Six journalists from five African countries joined us last week for our afternoon budget meeting during which we discuss and plan out stories, photos and graphics for the next day’s paper and content for our digital platforms.
After talking about Friday’s line-up, which included the Greene County Fair, Monroe County Sports Hall of Fame and a new base commander at Crane, the conversation on local news turned to more universal topics with our visitors. How do we cover late breaking news? How do we as a news organization cover partisan politics and issues, and is our coverage biased?
We shared our decision-making process on what we cover and why, and how our job is to remain neutral except for the editorial page. I told them it’s not uncommon for us to have e-mails or phone calls from readers telling us we’re biased — in some cases, too liberal, and in others, too conservative.
We had questions for our visitors, learning more about each of them and their news organizations back home.
Our six visitors to The Herald-Times were members of the Mandela Washington Fellowship for Young African Leaders. To call it competitive is a wild understatement. A total of 1,000 fellows were selected from 64,000 applicants this year.
Some context: It’s easier to get into an Ivy League school than earn a Mandela Fellowship.
Harvard University accepted 5.2 percent of applicants to the Class of 2020, according to the Boston Globe. The Mandela Fellowship accepted 1.5 percent of its applicants this year.
Bloomington hosted 25 fellows for a month this summer.
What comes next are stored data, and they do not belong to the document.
Each row is a point on a landscape with many peaks, with its height.
From any point a climber steps to the highest of the 2 points nearest to it. It stops when none of these is higher. Distance is the straight distance between rows; heights are no part of it.
Q727: [129 147 104  84  91 111 110 136 135 122 127  56 150 152 137 154 152  96
  91 118]  height 49.5
Q896: [131 131 127 110  80 135 107 149 124  74 148 164 157 123 118 116 162 157
 137  91]  height 42.3
Q96: [118 122 121 101 147 166 143 136 155  96 107 167 134 131 166 131  70 109
 125 186]  height 63.4
Q482: [172  87 137 137 141 172  87 138 107  88 105 136  86 151 122 145 103 118
 138 104]  height 71.6
Q399: [142 152 124  81  89 146  95 141  97 127 148  96 126 141  74  88 163  62
 113 137]  height 64.6
Q221: [125 129 168 142 125 135  82 169 131 127  95 135 110  90 130  97 139 153
 123 109]  height 45.3
Q51: [149 147 113  71 103 108 126  81 107 107  84  34 121 135 121  96  94 138
  96 152]  height 62.7
Q291: [104 112 139  95 130 124 108 186 117 119 102 124 101 163 135 131 131 132
 135 123]  height 49.7
Q606: [122  93 171 116  94 133 130 135 103  59 141  97 107 162 119 173  87 127
 104 118]  height 61.6
Q899: [131 119 149  93 132 130 113 111 116 158  74  92 137 128  95 143 112 152
 123 145]  height 7.4
Q604: [148 176 140 123 164 149 114 113 136 167  88  83  77  91 109  63 193 173
 103 124]  height 64.1
Q719: [118  99 151 116 110 117 165 118 162  75 104 127 137 116 137 113 103  99
  83 178]  height 58.0
Q558: [118 124  96 138 117  93 156  87 136 128 127  90 167  95 129 137 142 135
 140 118]  height 72.2
Q298: [132 117 126 143 156 201  95 145  96  96 139 199 159  97 145 140  78 136
 161 128]  height 76.2
Q310: [115  99  94  94 113 157 124 129 141  95 144 123 200 136 122 155 136  89
 135 139]  height 60.7
Q467: [131 130 112  74 107 112 126  93  91 126 113  37  79 185  87 100  91 158
  94 117]  height 59.0
Q340: [129 126 130 147 138 209 101 113 173 126 110 165 127 115 111 146 110 176
  89 115]  height 61.2
Q682: [174 173 154 115 112 156 110 104 137 134 112  94 116  99 110 144 174 123
  81 123]  height 48.0
Q829: [103 103 121 147 132 156 146  78 188  90 177 187 145 116 118 148 103 168
 111  88]  height 17.5
Q290: [126  98 171 116 156  75 133 140 122 157 103 210 145  89 123 102 123 113
 129 137]  height 37.5
Q499: [ 80  81 156 115 147 146 135 118 167 159  95  96 123 138  77 154 108 111
  87 158]  height 9.7
Q755: [142 176 143 103  98 137 100 123 100 162 148 122 135 128 104 133 112  88
 147 148]  height 59.4
Q373: [131 102 135 140 131 214 126 111 108  88 128 175 146 115  97 149  87 176
 143 137]  height 69.0
Q423: [ 97 124 175 168 155 165 135 133 141 162 134 181  84 101  82  91 127 149
 116 133]  height 54.7
Q311: [136 123 143 114 196  80 158  99  97 144 102  43  77 103 152 101 143 111
 113 122]  height 61.8
Q883: [ 87 135 128  65 119 121 134 164  59 117 127  30 131 160 129 119 109  94
  86 167]  height 42.4
Q577: [160 111 105 168 118 177 143 141 116  98 138 161 100 164  98 122 182 137
 164 137]  height 52.2
Q687: [171 154 104 162 118 128  98 120 140 174 139 167 156 140 149 161 110 103
 184 155]  height 36.1
Q531: [116 171 106 114 113 158  80 143 184 179  91 129 150 110 108 116 174 175
 106 111]  height 47.5
Q271: [193 148 176 114 106 137 103  95 135 116 116 153 133 103 127 162 105  98
  85 144]  height 43.8
Q999: [114 112  53 118 138 103 144 147  46 110 163  15 115 227 126 128 110  86
  62 137]  height 19.5
Q560: [114 140  60  95 143 134 136 145 156 113 119 162 142 168 179 130 120 148
 167 125]  height 25.9
Q636: [158 147 122 148 124 115 125 103  98 106 150 132  88 112 147 106  80 115
 164  92]  height 52.5
Q691: [101 122 134 106 152 167  95 142 119 114 118 145 151 105 152 147  47 108
 150 139]  height 69.2
Q470: [149 156 164 154 104  90 118 134 166 186 141 196 159 106 125 157 175 160
 114 111]  height 29.3
Q438: [ 90  86 165 131 104  88 165 148 104 110 138  96 125 183 120 169 103 127
 124 160]  height 57.2
Q925: [134 125 144 127 100  77 137 111 124  84 138 124  83 112 124  60  91 120
 116  98]  height 49.9
Q445: [150 145 115 117 143 115 134 113  91 109 167  88  68 135 134  97 138  64
 127  89]  height 50.0
Q875: [ 92 131 189 190 159 151 120 160 110 174 147 159 122  77 120 145 131 147
 145 127]  height 49.6
Q487: [154 147 147 155 133 193  69 129 164 160  97 136 141  77 104 133 171 145
  78 120]  height 53.9
Q63: [117 163 137  71 145  68 161 103 110 149 150 114 130  95 154 127 138  93
 109 104]  height 54.1
Q45: [ 50  98 111 164 146 137 167 150 113 138 155  85 127 130 110 119 138 116
 171 139]  height 41.1
Q745: [ 87  88  68  84 157 123 161 150  98  81 127 118 133 181 173 135 105 144
 155 118]  height 23.4
Q408: [149 118 144  92  96 144 104 154 112 122 126 161 103 162  64  95 164 101
 116 126]  height 69.8
Q199: [102 156 117  98 108 111 146 167  90 129 137  47 153 136 138 123 177  79
 110 164]  height 45.7
Q814: [147 160 146 156  97 116 107 132 104 144 142 140  99 131 123  91  62 109
 176 153]  height 55.2
Q989: [ 76 125 183 131 119 121 171 149 137 121 190 167 108 139 124 149 111  89
 128 148]  height 46.3
Q363: [142 160 118 109 161 102 133 127 128 139 101  84 116  87 165  99 178  92
 109 118]  height 58.2
Q435: [162 154 111 108  95  89 139 114  97 132 156 110 123 172 143 173 133 125
 155 110]  height 44.6
Q273: [148  98 132 129 119 167 125 117 140  60 166 143  96 168 132 180 104 119
 113  94]  height 66.4
Q888: [161 125 168 205  91 143 119 133 163 124 161 191 133 138 133 161 119 155
 139 145]  height 39.7
Q126: [128 104 118 135 171 104 156 117  95 143 106 112 120 136 160 142  81 103
 177 157]  height 31.2
Q649: [133 150 122 158 115 113 140  81 168 161 152 199 191  62 116 125 159 180
  95 102]  height 24.7
Q661: [147 130 109 129 127  84 121 131 128 148 147 144 140 146 154 181 175 142
 167  68]  height 43.2
Q334: [ 97  85 152 161 137 122 171  96 179 104 125 161 141  97 114 131 107 164
 107 125]  height 14.9
Q871: [110 108  94 135 152 128 129 161 178 129 123 146 102 128 125  72 189  82
 123 109]  height 36.3
Q428: [127 139 166 105  86 132  91 149  95 135 142 100  68 159  62  92 156 146
 122  98]  height 75.6
Q708: [107 172 101 120 151 115 157 164 142 123 138 149 119 122 201 129 172 127
 147 119]  height 28.8
Q309: [ 88  98 112 138 129 110 115 151 151 168 115  82 146 132 103 113 135  90
 151 140]  height 38.0
Q481: [158 142 144 167 108 140 129 162 136 144 104 166  88 158 111 110 179 143
 151 167]  height 48.6
Q181: [174 191 115 127 171 131 126  66 125 166 105  98  84  76 133  50 126 138
 123 143]  height 69.6
Q900: [149 199 140 154 111 137 124 106 122 169 122 146 150  74 125  94 128 150
 136 165]  height 32.0
Q582: [144 131  98 106 110  86 157 135  96 127 165  86  95 217 132 148 134  74
 102 129]  height 47.6
Q562: [ 91 101  61 107 126 115 144 167  68  88 153  57 121 229 161 150  86 118
 122 131]  height 21.3
Q590: [100 100 101  93 157  99 181 154  82 129 171 123 107 214 134 141 124  48
 106 157]  height 50.1
Q677: [158 115 171 161 148 130  86 133 110 147 107 203 148  70 125 103 103 152
 111 114]  height 41.2
Q614: [135 132 141 127 154 126  86 123 114 187  56 113 158  79 117 122 118 195
 146 136]  height 5.4
Q843: [119 135 123  82 103  87 178 116 148  94 120 130 131 143 152 124 135 133
  95 150]  height 53.8
Q125: [101 107  84 140 138 127 142 123 166  93 178 155 130 164 166 141  84 109
 166 106]  height 23.3
Q804: [115  90  93 152  95 131 122 135 128 126 112  55 118 166  87 109 138 129
 144 133]  height 35.4
Q862: [ 99 126 165  85 131  79 149 146  89 141  89  51 117 129 111  79 127 124
 109 176]  height 39.4
Q164: [146 103  79 148 129 121 155 117 157 100  92 149 162 127 144 117 177 191
 156 126]  height 33.5
Q939: [156 197 169 151 140 124 136 110  72 156 145 119 108  77 147 127 134 149
 156 125]  height 35.0
Q833: [123 141 117 104 122 134 112 143 172 121 178 167 193 126 172 183 147 100
 133 113]  height 53.4
Q598: [ 96 136 163 143 150 155 182 160 126 108 156 149 113 150 166 182 125 112
 148 177]  height 42.1
Q49: [174 141 104 200 125 124 113 104 160 168 157 188 195 101 161 171 136 152
 162 122]  height 40.2
Q840: [170 136 147  98 131 113 112  99 129 115 125  95  96 120 132 117 102  58
  88 120]  height 47.4
Q679: [152 146 140 152 192 122 136  71 126 153 100  81  61  84 140 111 101 147
 127 105]  height 65.3
Q765: [138 147 147 138 124 155 105 102 123 148  80 151 177  70 118 140 102 225
 115 134]  height 3.3
Q627: [172 169 167 149 171 118 130 105  76 151 120 195 112  66 162 120 113 165
 131 111]  height 37.7
Q600: [118 127 189  96 160  74 124 142  97 165  77 125 125  86 129  75 122 115
 131 155]  height 36.7
Q71: [ 87  92 146 145 147 167 173 115 169 117 130 135 136 137 106 178 130 157
 113 153]  height 12.4
Q836: [140 153 112 129  69 138  76 145 144 137 155  77 147 142 119 157 138  83
 139 107]  height 54.0
Q131: [173 117 134 171 103 114 116 119 160 113 183 188 189 147 155 196 157 156
 167 111]  height 45.4
Q566: [128 132 107 136  92  75 160  87 129 126  93  33 132 135 126 117 113 167
 128 143]  height 67.1
Q132: [ 82  83 109  65 110 110 131 116 117 105 113  85 121 179  86 112  70 135
  93 120]  height 55.1
Q243: [133 147 123 124 111 100  90 131 143 138 184 168 167 107 146 155 137 104
 147  60]  height 47.7
Q17: [101 155 159 121 128  80 167 112 141 160 162 148  98 132 126 138 112 113
 133 125]  height 50.2
Q144: [166 158 102 158 113 147 141 112 159 131  80 159 155 103 149 108 157 182
 124 163]  height 30.2
Q474: [117 102  53 130 115 127 154 122 141  81 100  58 126 140 140  79 139 116
 124 137]  height 33.0
Q957: [101 170  95 143 129 121 110 145 187 171 106 153 139  84 151  70 145 150
 129 122]  height 42.5
Q367: [ 89  94 137  93 160 133 156 152  85 119 132 111  86 182 111 144 122 102
 113 140]  height 53.2
Q454: [160 163 170 190  78 127  77 148 178 169 165 208 175 104 145 150 125 154
 100 125]  height 34.2
Q189: [134 114  99 152 149 154 122  90 190 140 151 229 182 106 128 138 116 173
 110 110]  height 20.7
Q959: [131  97 135 141 124 157 132 151 146  88 121 193 159 120 122 141 189 186
 129 117]  height 37.6
Q744: [130  76 135 155 154 162  87 153 128 139 135 157 106 158 102 167 121 127
 165  88]  height 66.5
Q213: [155 144 110 174 165 127 138 128 112 141 125 155 143  99 184 144 116 109
 186 145]  height 33.4
Q538: [107  74  69  97 135 109 163  93 124 131 123  86 193 139  98 148 153 100
 128 135]  height 66.6
Q780: [132  98  79 126 143 138 126 133 192 106  80 114 132 116 145  95 174 114
 103 117]  height 33.8
Q715: [117 125 111  79  79  97 110 117 116  80 147 121 144 123 113 104 107 133
 122  68]  height 46.5
Q692: [137  69 136 136 142 133 137 131 119 142 129 152 122 194  93 183 111 111
 163 156]  height 60.9
Q495: [142 158 108 146 148 132 112 166 113 108 117 113 115 120 209 143 123 103
 171 123]  height 31.3
Q87: [ 63 121 150 133 156 134 152 158 106 147 131 103 136  98 120 152 157 160
 157 118]  height 44.5
Q22: [116 149 162 119 145 160 138 107 131 149 121 116  71 111  70  79 158 143
 101 132]  height 59.3
Q891: [123 128  95 178 151 134  81 155 183 152 122 164 119  90 153  66 136 106
 133  86]  height 39.2
Q50: [147  91 146 165  89 158 150 137 104  94 150 163 126 174  89 149 131 124
 170 174]  height 56.1

Where does a climber stop that starts at each point below?
Q829 | Q131
Q474 | Q181
Q598 | Q181
Q925 | Q428
Q600 | Q428
Q840 | Q428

The group is now in Indianapolis for the remaining two weeks of the six-week fellowship program.
I was introduced to the fellows during a networking event and luncheon at Ivy Tech last Wednesday along with representatives from Indiana University, nonprofit organizations, civil rights organizations and government entities. I first met Bakary Fatty, a law student and journalist from The Gambia. He helped organize the first ever presidential debate in his country. He writes on political and legal issues as a newspaper columnist and hosts a weekly TV program. Even 4,600 miles away from home, across the North Atlantic Ocean, he was working. It is tough to stop when you’re a story-teller.
“You’re pitching me,” I told him. He laughed and nodded. He had ideas for collaboration with The Herald-Times. He wasn’t the only one.
Esther Onyinyechi Mark and Sharon Barang’a are education experts and journalists, also looking to report and share stories and exchange ideas. “Are you interested in education stories from Kenya?” asked Barang’a, a television journalist with NTV Kenya. Mark, from Nigeria, is interested in how schools are structured by grades and also in technical schools.
The youngest fellow is Tatenda Mapfumo. In Zimbabwe, she created a start-up called Tipster, that helps ordinary people share and tell their stories. “I believe information is power,” she told me.
Leonce Gamai heads up the political news at La Nouvelle Tribune, a print and online newspaper in Benin. We talked about the role of social media, and he wanted to know more about our digital subscription model for HeraldTimesOnline.com. In fact, he had emailed me a week before we met in person with questions.
I met Eve Mvera Kazungu during lunch. She is a volunteer journalist at Kenya News Agency; she writes about women with disabilities. She co-founded an organization that helps rescue exploited girls, providing custody and medical care.
By the end of lunch, we arranged a time for us all to meet again. The six fellows would come to The Herald-Times and join us for the afternoon budget meeting, take a tour and shoot a video to share more of their stories.